Quando si parla di movimento o salute la maggior parte di noi si pone un’importante obiettivo: 10.000 passi al giorno. Tant’è vero che negli ultimi anni, secondo quanto emerso da una ricerca Gartner, sempre più persone usano dispositivi indossabili allo scopo di monitorare il numero dei passi. E tali individui aumenteranno in maniera esponenziale entro il 2020: si stimano 500 milioni di persone che useranno continuamente gingilli elettronici indossabili. Ma la domanda è: questi famosi traguardi, che cerchiamo di raggiungere quotidianamente, hanno un senso in termini di benessere? O si tratta di una credenza errata?

Ci sono prove?
Forse sarebbe meglio interpellare alcuni scienziati per comprendere se questi famosi diecimila passi sono davvero utili in termini di salute. «Al momento non c'è alcuna prova per questo. Hanno solo ritenuto che fosse un numero indicativo di uno stile di vita attivo e che dovrebbe essere sano», spiega il professor David Bassett dell'Università del Tennessee. Anche Mike Brannan, leader nazionale per l'attività fisica presso la Public Health England, ha recentemente dichiarato che «non esiste alcuna guida sulla salute per sostenerlo».
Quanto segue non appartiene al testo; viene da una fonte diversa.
Which row each row swaps with, under one turn or mirror
Q652: [ -8  17 -24  17 -30  -7  -4  27 -11  19   1 -30 -19  -5   8  -1   8 -17
   8  16   4   3  -2]
Q615: [-10  18 -23  18 -27  -9  -1  26  -4  14  -2 -31 -12 -12   4   0   0 -14
  14  20   3   0  -2]
Q192: [ -4   0   2 -19 -32 -14   3  26 -11  10  -4 -38 -30   8   5 -26   8   3
  -1  18  14   7  13]
Q663: [ -5  21   7   3  -7  -8   9   3 -15  -1  -8 -24 -21  -8  -4 -28 -14  15
  -1  16   0 -10   6]
Q205: [  0 -12   6   5 -21 -24   8  30 -19 -20  10 -25 -20   9   0 -21   3  -3
   0  23  -3   0 -12]
Q819: [ 10  -6 -14   6 -19 -11  -1  20   0   6  -6  -5 -24 -18  11 -25  -2 -18
  -3  12   0 -22  -5]
Q452: [  0  19   1   4 -25  -3  11   6 -16  32  -4 -31 -37  -9  -5 -13   8  -7
   6  25   7 -26  -3]
Q687: [ -7  17 -18   2 -25 -21   2  30 -11   8   6 -13 -24   4 -20   0 -11   1
  18  16 -18  -8  -3]
Q181: [ -6   5  -4 -19 -33  -9   2  25 -16  13  -2 -44 -29  10   6 -23   7   3
   0  19  16   6  10]
Q268: [  3   8 -10   0 -15 -19  18 -10 -26  16 -13 -28 -22   6   2 -29   1  -8
  12  29  -1  -2   7]
Q641: [ -7   5  -4 -11 -34 -11   3  19 -20  11  -1 -43 -28   8   7 -26  14   2
   0  20  12  12  13]
Q830: [ -4  -2 -19   5 -11 -21  -7  17 -14  24  -7  -4 -32  14  12 -19   5  -8
   1  16  -8  -2 -14]
Q408: [ 10 -11 -10 -18 -25 -16  11  27 -11   7  10 -22 -24  12 -16 -36  -1 -15
   7  33  -6  -5   9]
Q739: [-26   2   4  -4 -10 -13  -8  15 -14  17   7 -25 -16   5  -8 -20  16 -15
  -4  11   2  -5 -18]
Q40: [  4 -11   8   2 -19 -25   5  29 -11 -11  13 -30 -18  13   1 -18   3   5
  -7  24  -3  -1 -14]
Q549: [ -8  16   5   0  -6 -12   9   9 -16  -2  -6 -22 -16  -5  -1 -30 -11  20
  -1  12   1 -10   8]
Q668: [-11  23 -15   1 -22 -28   7  25 -16   5   9 -12 -20   7 -23  -8 -10   6
  11  21 -13 -11  -1]
Q609: [  6  -3 -14   4 -23 -13  -1  16   3   4  -6  -4 -28 -13  12 -19  -2 -13
  -4   3  -2 -18 -11]
Q336: [-22  -2   3  -1 -18 -15 -12   4  -9  10   4 -28 -15   6  -4 -24  13 -10
  -4  15   4  -7 -21]
Q105: [ -3 -13   2   2 -28 -21   3  31 -15 -12  10 -25 -27  15   4 -14   4   4
  -1  29  -1  -1 -18]
Q832: [  0  16  -8   5 -25  -8   9  12 -13  30   0 -28 -38 -16  -2 -10   7 -13
   1  23   3 -32  -7]
Q695: [ 18  12  -1  18 -20 -10  15  38 -13   8  14 -26 -30  -2   6  -8   0 -11
  18  34  -5 -12   2]
Q815: [  5 -12  -4 -21 -24 -12   5  24 -13   8   6 -19 -23   8 -15 -38   3 -14
   4  34  -7  -7  11]
Q456: [ 22  11   0  17 -16 -14  19  32 -12  10  10 -33 -25  -5   4  -4   0  -3
   9  31  -6 -19  -3]
Q476: [ -7  15 -20  15 -28  -8  -3  24  -8  14   6 -33 -16  -9  12   0   2 -19
  10  22  14  -2  -1]
Q90: [  0  -7   3   7 -29 -25   4  32 -12 -18   7 -29 -24  13   1 -13   4  -2
   3  19  -4  -7 -18]
Q81: [ -4  15   4  -2  -3  -4  13   5 -14   2  -5 -27 -15  -8   2 -35 -10  15
   1  15   0  -7   7]
Q579: [ -7  16   3  -2  -9  -3   9   9 -13   4  -3 -20 -17  -3   1 -31 -12  18
  -8  10   2  -7  10]
Q302: [ -5   5 -19   7 -10 -17  -6  16 -14  27  -5  -2 -28  17   5 -16   3  -8
   0  12  -1  -2 -14]
Q201: [ -4  -6   4   4 -28 -25   7  30 -15 -16  14 -28 -24  15   2 -21   2   5
   4  29  -3   4 -10]
Q914: [  5  -6 -12 -18 -26 -12  10  25 -10  12   5 -22 -20   5 -20 -35   3 -15
  11  39  -5  -9  10]
Q708: [  0   8  -6   4  -9 -18  18  -7 -32  15 -13 -26 -25   5   3 -22  -3  -6
  10  28  -5   2   8]
Q446: [-18  21  -7  11 -27 -11   7  12 -18  24  -5 -35 -32 -11  -3  -7   5   1
   4  20  -2 -26 -13]
Q512: [ -5  14  -7   0 -32  -9  19   5 -19  27  -6 -33 -36 -11  -7 -16  14  -7
   6  28   1 -26  -4]
Q576: [ 11  -7  -9 -16 -23 -20   7  27 -14  12  11 -17 -21   1 -16 -35  -1 -24
   8  33  -6  -9   9]
Q545: [-10  15 -25  12 -29  -7  -4  26  -9  14   0 -36 -15  -6   7   1   1 -19
  11  17   6  -1  -5]
Q19: [-25   0   8  -8 -12 -17  -6   6 -16   7   7 -34 -15   2  -7 -27   9  -6
  -9  16   5  -7 -14]
Q573: [ -7  16   6   1  -3  -4   8   7 -12  -4  -4 -27 -14  -4   0 -33 -11  11
   2  11  -5 -11  10]
Q252: [ -6  19 -11   5 -26  -9  12  12 -14  26  -7 -32 -35 -11  -5  -7   8  -7
   4  27  -2 -33  -9]
Q870: [ -9   6  -2 -14 -33 -15  -2  21 -14   9   4 -42 -28   9  12 -21   9   8
   0  22  20   3   9]
Q700: [ 17  10   4  14 -13  -2  18  39 -17   9   9 -37 -26   1   1 -16  -2  -4
  13  35  -2 -16  -1]
Q717: [ -7  -2  -1 -14 -30 -11  -2  21 -14   9   1 -40 -30   9   6 -31  11   6
   0  19  13  10  12]
Q748: [-11  21 -13  -1 -21 -22   3  27 -10   6   6  -9 -20   9 -26   0  -5  -3
  14  18 -10 -10   0]
Q472: [ -9  23 -15   8 -21 -18   5  24 -13   6   4  -9 -19   3 -20   1  -7  -3
  15  20 -17 -14   1]
Q50: [-15  -9  12 -10 -17 -10  -4  13 -17  16   2 -35 -24  -2  -2 -30  13 -22
  -6  14   7  -9  -9]
Q941: [  7 -12  -6 -20 -22 -14   7  25 -14  10   7 -26 -22   3 -17 -34  -4 -15
  13  32  -9   0  10]
Q635: [-22  -4  10 -12 -10 -13  -5  12 -15   9   4 -32 -18   6  -9 -25  12 -15
 -10  17   6  -7 -13]
Q473: [ 15  13   3  14 -12  -8  16  32 -20   7  10 -34 -25  -2   7  -6   1  -8
  20  35  -5 -13   1]
Q508: [ -3   2 -23  12 -22 -13  -2  18 -13  22  -6   3 -32  12   5 -14  -3 -10
   0  18  -3  -6 -18]
Q239: [  0  13   7   0 -10  -8  13   0 -15  -6  -5 -24 -16 -10  -4 -27 -15  10
   2  10  -1  -8  10]
Q535: [  3  13   0  -5  -9 -18  13  -5 -27  10  -9 -29 -18  11   4 -33   2  -6
  15  25  -6   0  10]
Q655: [ -6  17 -23  21 -28  -7  -1  22  -8  15   1 -30 -21 -11   5   2   3 -16
  14  16   4  -2   1]
Q222: [  7  -5 -13   5 -27  -5   2  19   1   4  -7  -5 -33 -11   8 -24  -5 -12
  -6   7  -4 -24  -5]
Q93: [ -8  24 -14   4 -23 -18   4  30 -11   8  12 -12 -18  11 -16   1 -12   1
  16  20  -9 -11   3]
Q818: [  8 -11  -9 -19 -31 -15   8  24  -9   6  11 -23 -18   9 -10 -34  -1 -16
  10  35  -2  -7  11]
Q989: [  9  -3 -14   3 -19  -6  -6  23   5  10  -2  -5 -27 -12  11 -28  -4  -4
  -3   8  -6 -21  -9]
Q675: [  9   0 -16   5 -24 -10  -1  12   3   4  -6 -10 -21 -15  13 -24  -1 -18
  -3   6  -5 -22  -1]
Q604: [ -5  22 -18   6 -20 -22   8  28 -12   4   9 -13 -20  10 -22  -3 -10  -3
  15  19 -15 -11  -1]
Q915: [ 17  14  -3  17 -15 -10  17  41 -17   7   8 -26 -30  -4   5 -12   1   0
  15  31  -9 -19  -1]
Q766: [  8  -4 -10   3 -19 -11  -8  18   5   5  -6  -7 -27 -13  11 -29  -2 -17
  -5  13  -4 -20  -9]

Swapped with Q989: Q239
Swapped with Q90: Q700
Swapped with Q472: Q815
Swapped with Q655: Q717
Swapped with Q268: Q302
Swapped with Q512: Q739
Swapped with Q192: Q615
Swapped with Q579: Q675
Swapped with Q663: Q766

Perché pensiamo che 10.000 passi fanno bene?
La convinzione deriva, in parte, da alcuni studi che indicavano 10.000 passi come quantità ottimale per star meglio. Per arrivare a tale conclusione, tuttavia, gli scienziati li hanno solo paragonati con le persone che ne facevano mediamente 3.000/5.000. Ma nessuno può dire davvero se conta solo il numero di passi o se bisogna farne molti di più per stare meglio. «Questo numero continua a essere rinforzato a causa del modo in cui sono impostati gli studi scientifici. Quindi, uno studio potrebbe scoprire che 10.000 passi aiutino a perdere più peso di 5.000 e poi i media lo vedono e riferiscono in questi termini: Sì, dovresti fare sempre 10.000 passi. Ma ciò potrebbe essere dovuto al fatto che lo studio ha solo testato due numeri. Ad esempio, non ha testati 8.000 e non ne ha testati 12.000. Ci sono anche timori del fatto che un rapido salto a 10.000 passi al giorno possa avere conseguenze negative ...», specie per chi soffre di malattie croniche, cardiovascolari o metaoliche, spiega professoressa Catrine Tudor-Locke del Center for Personalised Health Monitoring dell'Università del Massachusetts Amherst.

La sedentarietà
Solo per una cosa concordano tutti gli scienziati: stare fermi fa male alla salute. «Sappiamo che gli stili di vita sedentari fanno male alla salute, e se stai facendo meno di 5.000 passi al giorno in media questo può portare a un aumento di peso, a un maggior rischio di perdita ossea, atrofia muscolare, al diabete… Ma, allo stesso tempo, sembra che ci sia un'ossessione su questi famosi 10.000 passi. Tuttavia, è più importante, dal punto di vista della salute pubblica, far alzare le persone dai loro divani. La domanda che dovremmo davvero porre è: quanti passi sono troppo pochi per stare bene?». Secondo alcuni studi, scendere al di sotto dei 6000 passi potrebbe aumentare il rischio di contrarre tumori e icuts. «Seimila passi e oltre ti fanno entrare in quella gamma di ciò che questi studi stanno dimostrando ed è protettivo contro le malattie cardiovascolari. E per le persone che hanno fattori di rischio elevati, questo può causare un miglioramento di quei fattori di rischio», spiega Bennet.

Forse di più
D’altro canto la scienza futura cercherà di verificare se la quota ideale si attesta – con maggior probabilità – intorno ai 15/18.000 passi. Ma anche questo potrebbe non essere sufficiente: è molto più logico concentrarsi sull’intensità dell’esercizio piuttosto che sul numero dei passi. «Più di recente, gli scienziati hanno iniziato a guardare anche alla cadenza, che è l'idea della frequenza di stepping. Quando l'intensità è migliore, il tuo cuore va un po’ più velocemente e maggiori quantità di sangue passano attraverso il tuo corpo, irrorando nel miglior modo le cellule e i tessuti», continua Tudor-Locke. A detta degli scienziati, per esempio, 100 passi al minuto sarebbe un ritmo adeguato. «Questo è solo l'inizio di una nuova area di ricerca: osservare come le persone traggono benefici in termini di salute non solo in base a quanti passi hanno fatto, ma anche dalla velocità con cui l'hanno fatto», conclude Tudor-Locke.